Store metrics in Google’s Cloud Bigtable.

A note on sending metrics with the same timestamp and/or duplicate metrics. These metric values will not be duplicated within the row, since Heroic is mutating rows and not appending to the column family. In Bigtable each timestamp + value is a column within the row.

type: bigtable

# ID used to uniquely identify this backend.
id: <string> default = generated UUID

# Which groups this backend should be part of.
groups:
  - <string> default = bigtable
  ...

# The Google Cloud Project the backend should connect to.
project: <string> required

# The Bigtable instance the backend should connect to.
instance: <string> default = heroic

# Which Bigtable table the backend should use.
table: <string> default = metrics

# Credentials used to authenticate. If this is not set, automatic authentication will be attempted
# as detailed at https://cloud.google.com/docs/authentication/production#finding_credentials_automatically
credentials: <bigtable_credentials> default = automatic discovery

# Automatically configure the database.
configure: <bool> default = false

# This will cause each individual write to be performed as a single request.
disableBulkMutations: <bool> default = false

# When bulk mutations are enabled, this is the maximum amount of time a single batch will collect data for.
flushIntervalSeconds: <int> default = 2

# When bulk mutations are enabled, this is the maximum size of a single batch.
batchSize: <int>

# If set, the Bigtable client will be configured to use this address as a Bigtable emulator.
# Default CBT emulator runs at: "localhost:8086"
emulatorEndpoint: <string>

# Reference: https://cloud.google.com/bigtable/docs/hbase-client/javadoc/com/google/cloud/bigtable/config/CallOptionsConfig.Builder
# The amount of milliseconds to wait before issuing a client side timeout for mutation remote
# procedure calls.
# In other words, If timeouts are set, how many milliseconds should pass before a 
# DEADLINE_EXCEEDED is thrown. The Google default is 600_000 ms (10 minutes).
# Currently, this feature is experimental.
mutateRpcTimeoutMs: int

# ReadRowsRpcTimeoutMs
# The amount of milliseconds to wait before issuing a client side timeout for readRows streaming remote procedure calls.
# In other words, from https://github.com/hegemonic/cloud-bigtable-client/blob/master/bigtable-client-core-parent/bigtable-client-core/src/main/java/com/google/cloud/bigtable/config/CallOptionsConfig.java :
# The default duration to wait before timing out read stream RPC (default value: 12 hours).

readRowsRpcTimeoutMs: int

# ShortRpcTimeoutMs - The amount of milliseconds to wait before issuing a client side timeout for short remote procedure calls.
# In other words, the default duration to wait before timing out RPCs (default 
# value: 60 seconds)
# from https://cloud.google.com/bigtable/docs/hbase-client/javadoc/com/google/cloud/bigtable /config/CallOptionsConfig#SHORT_TIMEOUT_MS_DEFAULT
shortRpcTimeoutMs: int

# MaxScanTimeoutRetries
# The maximum number of times to retry after a scan timeout.
# https://cloud.google.com/bigtable/docs/hbase-client/javadoc/com/google/cloud/bigtable/config/RetryOptions.html#getmaxscantimeoutretries
# Default is 3.
maxScanTimeoutRetries: int

# maxElapsedBackoffMs
# Maximum amount of time we will retry an operation that is failing.
# So if this is 5,000ms and we retry every 2,000ms, we would do 2 retries.
# Default is 60 seconds
maxElapsedBackoffMs: int
<bigtable_credentials>

One of the following credential configurations can be set to explicitly define how to authenticate.

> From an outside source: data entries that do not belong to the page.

Below are the code and all the weights of a small trained network. Each question names an input and a target symbol and asks about switching units off, where a switched-off unit gives its printed mean instead of its output.

import numpy as np


def w(rows, s, z=0):
    codes = np.array(rows[::2]) - 128.0
    scale = np.full(codes.shape[1], s)
    scale[-1] = z or s
    return codes * scale


def norm(h):
    return h / np.sqrt((h * h).mean(-1, keepdims=True) + 1e-5)


def f(y):
    return y / 2 * (1 + np.tanh(0.7978845608 * (y + 0.044715 * y**3)))


def softmax(a):
    e = np.exp(a - a.max(-1, keepdims=True))
    return e / e.sum(-1, keepdims=True)


def log_softmax(a):
    a = a - a.max(-1, keepdims=True)
    return a - np.log(np.exp(a).sum(-1, keepdims=True))


def net(x, mask):
    ids = ['αδεζηθλμξστφψ'.index(c) for c in x.split()]
    T = len(ids)
    res = E[ids] + P[:T]
    r = norm(res)
    for j in range(3):
        rows = slice(4 * j, 4 * j + 4)
        q, k, v = (r @ M[0][rows].T for M in (Q, K, V))
        z = softmax(np.where(np.tri(T) > 0, q @ k.T / 4**0.5, -1e9)) @ v
        o = O[0][rows]
        res = res + np.where(mask[j], z, o[:, -1]) @ o[:, :-1]
    y = f(norm(res) @ A[0][:, :-1].T + A[0][:, -1])
    res = res + np.where(mask[3:15], y, B[0][:, -1]) @ B[0][:, :-1]
    return log_softmax(norm(res)[-1] @ U[:, :-1].T + U[:, -1])


Q, K, V, O, A, B = {}, {}, {}, {}, {}, {}
E = w([
[130,167,183],'α',
[129,175,198],'δ',
[250,79,133],'ε',
[128,163,181],'ζ',
[83,139,199],'η',
[130,166,184],'θ',
[156,199,74],'λ',
[234,134,176],'μ',
[120,59,196],'ξ',
[209,170,82],'σ',
[73,165,135],'τ',
[119,11,79],'φ',
[131,166,183],'ψ',
],0.022)
P = w([
[151,250,179],'0',
[139,199,152],'1',
[130,177,145],'2',
[126,167,142],'3',
[125,159,133],'4',
[118,153,137],'5',
[121,142,136],'6',
[116,137,128],'7',
[111,136,134],'8',
[107,131,132],'9',
[112,122,121],'10',
[109,116,124],'11',
[119,121,131],'12',
],0.011)
Q[0] = w([
[114,12,167],'H1',
[74,152,191],'H1',
[131,129,241],'H1',
[85,157,188],'H1',
[9,98,100],'H2',
[147,93,162],'H2',
[158,46,201],'H2',
[158,123,146],'H2',
[3,229,239],'H3',
[151,86,150],'H3',
[168,89,106],'H3',
[105,217,20],'H3',
],0.026)
K[0] = w([
[143,63,126],'H1',
[83,126,174],'H1',
[77,148,196],'H1',
[85,133,172],'H1',
[76,146,154],'H2',
[146,114,141],'H2',
[155,103,159],'H2',
[143,119,128],'H2',
[3,79,138],'H3',
[142,122,139],'H3',
[158,137,128],'H3',
[128,163,91],'H3',
],0.041)
V[0] = w([
[172,121,66],'H1',
[206,110,164],'H1',
[65,105,112],'H1',
[130,85,114],'H1',
[109,155,46],'H2',
[253,112,153],'H2',
[111,53,199],'H2',
[101,150,182],'H2',
[218,121,156],'H3',
[55,158,131],'H3',
[168,178,40],'H3',
[147,61,194],'H3',
],0.032)
O[0] = w([
[54,145,90,33],'H1',
[154,150,59,141],'H1',
[121,84,171,90],'H1',
[112,100,111,59],'H1',
[75,194,111,91],'H2',
[255,146,90,252],'H2',
[111,44,87,71],'H2',
[149,82,201,154],'H2',
[174,156,50,143],'H3',
[119,132,186,165],'H3',
[71,180,55,100],'H3',
[177,78,147,116],'H3',
],0.037,0.016)
A[0] = w([
[119,34,62,195],'N1',
[103,61,78,190],'N2',
[76,110,214,106],'N3',
[77,55,1,102],'N4',
[43,107,76,67],'N5',
[135,157,196,117],'N6',
[75,214,120,29],'N7',
[63,166,110,1],'N8',
[44,113,180,132],'N9',
[109,100,135,107],'N10',
[87,200,101,9],'N11',
[174,155,81,144],'N12',
],0.034,0.0069)
B[0] = w([
[49,129,98,191],'N1',
[84,129,80,159],'N2',
[61,148,140,221],'N3',
[2,124,125,188],'N4',
[109,60,99,149],'N5',
[105,119,82,230],'N6',
[166,91,194,191],'N7',
[157,62,150,156],'N8',
[147,179,68,192],'N9',
[150,161,121,137],'N10',
[198,127,182,183],'N11',
[118,120,170,249],'N12',
],0.084,0.012)
U = w([
[129,139,102,89],'α',
[134,137,102,87],'δ',
[121,147,2,154],'ε',
[134,139,106,100],'ζ',
[86,85,211,26],'η',
[132,139,106,93],'θ',
[127,191,209,3],'λ',
[181,135,26,90],'μ',
[136,34,72,110],'ξ',
[147,253,93,121],'σ',
[53,196,164,170],'τ',
[75,113,72,253],'φ',
[136,138,104,88],'ψ',
],0.016,0.0054)

Each question gives the input, a string of symbols that net reads in full, and the target symbol t.
The units are the heads (4 rows each of Q, K, V and O) and the neurons (one row each of A and B). Each row of codes is followed by its name. A weight is (code - 128) times the scale printed after its matrix; where a second scale follows, it is the last column's (O, A, B and U).
mask holds one flag per unit, heads first, then neurons. A switched-off unit (its flag False) gives its mean, the last column of its rows in O or B, instead of its output. The means were averaged over made-up inputs and are rounded, as every weight is.
A unit's drop is (log p(t) with every unit on - log p(t) with that unit switched off) / (log p(t) with every unit on - log p(t) with every unit switched off).
The circuit of an input: a set's keep is (log p(t) with only the set's units on - log p(t) with every unit switched off) / (log p(t) with every unit on - log p(t) with every unit switched off). Starting from the 12 units with the biggest drops (on a tie, the unit counted first), units are removed one at a time, each time the one whose removal leaves the highest keep (on an exact tie, the one counted first), for as long as the keep stays at least 0.8.
units of the circuit, in order: the units of the circuit, biggest drop first
unit that matters most: the unit with the biggest drop
k most important neurons: the k neurons with the biggest drops, biggest first
heads that matter: for each layer, one digit per head in row order, 1 if its drop is at least 0.15 and else 0, layers parted by /
drop when u is switched off: that unit's drop, to one decimal
input ξ θ δ, target ξ: units of the circuit, in order : (H2)
input τ α λ ξ θ ξ ψ θ τ η ζ ζ φ, target φ: heads that matter : 010
input ψ δ ξ, target ξ: heads that matter : 011
input σ ξ ξ τ τ δ σ τ δ σ ζ θ α, target σ: heads that matter : 110
input σ η φ δ σ ψ τ λ θ δ, target τ: 2 most important neurons : (N3 N6)
input η θ τ δ α, target τ: units of the circuit, in order : (H3 N7)
input ζ φ σ σ θ σ μ ψ η φ, target φ: heads that matter : 000
input ε τ τ ζ λ λ σ μ, target μ: heads that matter : 001
input τ ψ η, target η: heads that matter : 011
input ζ θ δ σ η, target η: heads that matter : 010
input η δ τ ψ ζ, target τ: heads that matter : 001
input η φ τ ζ σ, target σ: heads that matter : 111
input ζ δ ζ ξ ζ δ ζ φ η ψ, target η: heads that matter : 011
input α ξ ξ τ ζ λ ψ τ ψ, target τ: 2 most important neurons : (N3 N9)
input ψ α δ δ σ ζ α, target σ: heads that matter : 010
input μ σ σ σ σ α δ τ ε α ξ, target ξ: unit that matters most : H3
input θ λ ξ δ η θ ψ η φ η α, target η: heads that matter : 010
input λ η θ τ α, target τ: heads that matter : 001
input α σ θ, target σ: heads that matter : 010
input λ τ ξ φ τ α ζ σ ζ, target σ: most important neuron : (N7)
input ξ φ σ δ, target σ: 3 most important neurons : (N7 N11 N8)
input λ ψ σ ζ, target σ: drop when H2 is switched off : 0.7
input σ θ σ ζ δ, target σ: drop when H3 is switched off : 0.0
input λ σ η θ λ ζ μ σ θ μ τ τ σ, target σ: drop when N4 is switched off : 0.1
input φ τ ξ ζ, target ξ: drop when H3 is switched off : 0.2
input ψ ζ τ θ, target τ: 2 most important neurons : (N3 N9)
input δ τ α η ξ σ ε, target ε: unit that matters most : H2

# Compute Engine Credentials
type: compute-engine
# Default Credentials
type: default
# JSON Credentials
type: json

# Path to credentials file to use.
path: <string>

Limits

The metrics config supports the setting of query limits to control the number of results/size of results returned for a given query. These may be provided here as defaults, and may also be overridden at query time via options, ie:

'options': {   'aggregationLimit': 4000000,
                   'dataLimit': 80000000,
                   'failOnLimits': True,
                   'groupLimit': 8000,
                   'seriesLimit': 40},
aggregationLimit

Maximum number of data points a single aggregation is allowed to output.

dataLimit

Maximum number of data points a single request may fetch from the backends.

groupLimit

Maximum number of distinct groups a single result group may contain.

seriesLimit

Maximum amount of time series a single request is allowed to fetch, per cluster (if federated).

A note: when using resource identifiers this limit only applies to the number of series found in the metadata backend, not the total series returned.

It is therefore possible to have a low limit not be exceeded with the number of series found in metadata, however, return far more series from the metrics backend when resource identifiers are taken into account (which may trigger additional limits).

failOnLimits

When true, any limits applied will be reported as a failure.

<metadata_backend>

Metadata acts as the index to time series data, it is the driving force behind our Query Language.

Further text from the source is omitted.